Discipline: Biological Sciences
Subcategory: Microbiology/Immunology/Virology
Session: 2
Room: Exhibit Hall
Mckenzie Young - Oakwood University
Co-Author(s): Breanne Charles, Oakwood University, Huntsville, AL; Jalen Joseph, Oakwood University, Huntsville, AL; Elaine Vanterpool, PhD, Oakwood University, Huntsville, AL.

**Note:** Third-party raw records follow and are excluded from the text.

Each row is followed by its class. Each block has new classes.
[ 18.8   9.6  11.4   2.3   9.7   3.3  16.1  -3.7   0.1   1.4  -1.7  -3.7
  -7.3  -0.7 -13.0   4.1   8.8   5.4  -3.7 -10.9   0.5  51.7  -7.6   5.3
  -7.9  -4.7  -3.7  20.9  -2.5   7.6   8.3  -7.8 -17.0  10.2   1.1   0.6
  11.7  -0.1  -9.5 -13.6  30.9  66.8  29.0  11.0 -10.4   7.3   1.2  31.4
 -24.3  -4.3  -7.6  -4.5  25.5  20.4  -5.8   6.0 -42.4  -1.7] | [72]
[-11.4  -5.9 -26.3 -12.6  13.4  10.8   0.6  -3.4  22.7  -4.7   4.9  19.2
  29.0  -6.2 -10.7   9.7   6.9   2.1 -12.6  -4.2  42.1  37.6  -3.0   0.8
   7.9   6.0  -3.8 -20.3   0.1  19.6  -9.7  10.3 -15.6 -24.3   9.0   6.3
  -5.6   1.9  24.4  14.2  20.5  21.9  32.6 -30.6 -28.5 -11.3  16.6 -28.4
   1.6  26.4 -12.7  -6.1 -28.8  -8.9   7.3  29.7  42.4 -10.3] | [79]
[ -3.5 -11.4  15.8  24.4   6.7  -1.4  10.9   0.2   9.5   7.8   8.8 -14.5
  16.4  -2.0  15.5  13.0   4.1  21.7  -3.9 -22.3  21.3  66.3  -7.3  -7.3
  -7.2   8.0   5.6 -10.6   7.8  53.6  -2.3 -12.1 -19.3 -22.7  27.8  -8.7
   3.7   7.4 -10.7   0.6  25.1  33.9  58.2  -1.4 -45.5  -0.1  28.2  -6.9
  -7.7   8.3 -14.3  -4.0  20.2  21.8   6.8 -11.8 -31.6  -5.4] | [72]
[  9.2   3.5  -0.2   2.0   7.0  -8.4   9.9 -16.1  -6.9   3.4  -3.1 -21.6
  -4.1   1.7   3.2  -0.1   6.0   7.1   0.3  -7.8   2.0  64.9  -7.5   7.5
 -13.3  -1.5   2.7  18.4  -0.1   6.8  10.1  -7.3 -12.9  14.9   0.2   1.6
   7.1   4.1 -18.0  -8.1  14.4  73.5  47.6   6.5 -18.6   4.0  15.8  16.0
 -21.5  -6.5 -21.5  -1.7  36.3  14.6   0.4  13.4 -58.4  -5.9] | [72]
[ -7.6   4.6   9.5   2.2   6.9  -7.5  -4.6   5.3   3.8   0.0  -7.8 -21.2
   3.2  -0.6   8.5   2.6  -3.2  -2.6  -0.5 -22.1  -0.2  49.8  -3.4  -6.9
  -6.2  -1.5   3.1   6.6   5.8 -12.5  16.3  -9.5  -6.1  23.7  -8.3  -4.1
   5.6 -10.2 -17.0 -18.7   2.9  31.6  22.6  16.2  -3.8   7.9  12.7   0.4
 -14.4 -12.9 -16.0   0.0 -10.9   8.7  -5.5   4.0 -27.0 -11.2] | [72]
[ -4.8  -3.9  17.1  -6.9   9.2  -1.5   5.2  -5.2   7.6  -2.2   3.8   3.4
  16.6  -1.8  -4.8   4.5   5.5   6.9 -12.2  -5.5  18.6  34.8  -0.7  -4.4
   3.1  -5.4   0.6   7.3  -7.4  14.9   7.8  -3.3 -20.6   7.5  -4.2   3.2
   7.3  -4.9 -14.5  -5.4   4.6  41.1  24.1  -6.2  -5.9 -13.4  10.1  -1.9
  -4.0  -4.7 -25.3   0.2  -6.1   6.8  13.0   7.9  -8.6  -4.5] | [72]
[  8.4  -3.3  12.3   3.2   4.5  -0.7   6.2  -7.9   5.9   6.2  -1.2 -10.9
  -6.4   1.1   4.5   4.5  -2.5   9.0   2.2  -7.0   8.9  42.2  -7.2  10.0
 -13.8   3.3  -1.3  21.6   3.4  17.4   5.2  -6.6  -8.2  -0.2   0.1  -3.8
   9.6   3.8  -9.5  -4.6   9.7  15.6  51.8   1.3  -5.1  -6.9  15.9  -3.6
 -15.2   0.8   0.5  -0.6  19.7   4.8  -3.4  15.0 -38.8  -1.1] | [72]
[  4.6   1.2   9.0   8.4   0.7  -9.4  17.0   8.6  17.0  -0.5  -3.2 -11.3
  -6.0  -2.6   8.7   4.5   1.7   9.4  -1.1 -11.8  15.2  32.7 -10.0 -11.1
  -8.1   0.0  -5.6  -1.4   6.5   5.2   9.2 -14.0 -15.8  -4.3  16.3   9.1
  10.2 -10.1  -9.6  -7.9   7.5  37.3  34.6  16.6 -38.1  16.4  16.3 -10.6
   6.5   7.3  -9.3  -5.8 -23.4  31.1  -6.5  -7.8 -10.8  -0.8] | [72]
[ -4.5   6.7   3.6   6.6  10.2   0.4  -0.7   2.7  -7.6  11.3  -2.4 -27.5
   2.7  -2.1  13.7   1.3  -0.7   1.4  -4.2 -17.1  -3.0  74.0   1.8 -13.1
  -7.6   6.7  10.6   2.4   7.7  16.8  16.2   0.9  -4.9  11.8  -3.8 -13.1
   8.6  -4.3 -11.4 -21.8  12.6  17.5  19.1   5.8  -2.6  -6.1  10.9 -10.3
 -15.5 -12.3 -18.7   2.1   9.0  -0.4   0.6  -2.1 -33.6  -8.6] | [72]
[ -3.8   8.2 -11.1  -5.6  12.5   4.9   2.8  -6.0   5.2  -0.3  -7.4   0.5
  16.2  -4.1  -5.7  -1.9   4.8   7.3  -5.0  -2.4   7.8  49.2   3.0  -1.9
  -4.6   4.8   0.4  -2.9   4.3   8.4   6.5   2.9  -3.8   4.6  -7.4 -10.4
   0.0  -5.6  15.5  -2.8  33.0  24.4  35.6  -8.0   1.8 -12.8   6.2  -1.9
 -19.5   2.8 -18.4   2.3  29.4 -17.0  -4.2  10.0  -0.9 -13.4] | [79]
[ 12.6  10.3  10.6   6.3   0.7  -1.2  11.1   3.5  -1.7  -9.2   2.5  -5.8
  -1.7 -12.6   1.6   5.5   1.3  11.8 -11.7  -9.3   3.3  18.0  -8.0  -9.2
  -5.2   2.3   4.1  -3.1   6.9   2.0   4.2  -1.0 -22.3  -2.1   8.5   3.1
   4.3  -6.9 -10.9  -5.1  11.5  59.1   0.2  11.8 -41.4  18.2  -4.7  16.1
  -0.6  -0.9 -19.4  -7.5  -0.5  19.2  -0.5   3.4  -8.3  -2.2] | [72]
[ -2.9  -7.5  23.7  11.6   5.9  -6.0   4.8  -4.5  22.6   6.8   4.0  -1.5
   7.6   1.0  -5.2  15.5   2.7   4.4  -5.7  -6.7  22.2  14.5 -10.0  -0.2
   1.6   2.6  -4.5  11.1  -1.7  28.5  -1.6  -3.5 -16.0 -18.4  14.4   4.4
   2.3  10.8 -19.5   8.9  12.5  10.0  54.6 -21.5 -14.8  -8.1  36.7 -15.8
   7.8  11.6  -2.3   0.4 -11.4  -1.0  11.4   2.5 -12.5   7.3] | [72]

Bacterial pathogens have regulatory and global regulating pathways which ensures survival in the host. Folding of proteins, including virulence factors, are critical in survival and adaptability to the environment. Escherichia coli is a common colonizer of the gastrointestinal system. The E. coli strains that normally colonize generally do not cause issues. There are however strains or serotypes of E. coli which are considered highly pathogenic and can cause infections including enterocolitis, meningitis, and hemolytic uremic syndrome. Chaperones, like DnaK, contributes to folding of toxins, essential proteins, and other virulence factors that promotes its pathogenicity. It is imperative that we identify ways of reducing the pathogenicity or survival processes of pathogenic strains of E. coli. To investigate the virulence or survival mechanisms, targeting protein expression of chaperone DnaK was evaluated. In this study, we hypothesize that silver nanoparticle (AgNPs), cuminaldehyde and cinnamaldehyde will inhibit the expression of the chaperone DnaK. By altering its expression, the virulence mechanisms of E. coli may be compromised. To test this hypothesis, E. coli was grown in serially diluted AgNPs, cinnamaldehyde, or cuminaldehyde. Growth was evaluated by a spectrophotometer at an optical density 600nm and samples from subinhibitory concentration were harvested, lysed, and total proteins were quantified. Chaperone DnaK expression was evaluated by ELISA using DnaK-specific antibodies. Untreated bacterial samples were used as negative controls. Results show that subinhibitory concentrations of cinnamaldehyde and the AgNP decreased the expression of the DnaK. However, in the presence of the cuminaldehyde, there was an upregulation the expression of DnaK by 150%. The modulation in the expression of the DnaK will be further analyzed for its role in E. coli virulence.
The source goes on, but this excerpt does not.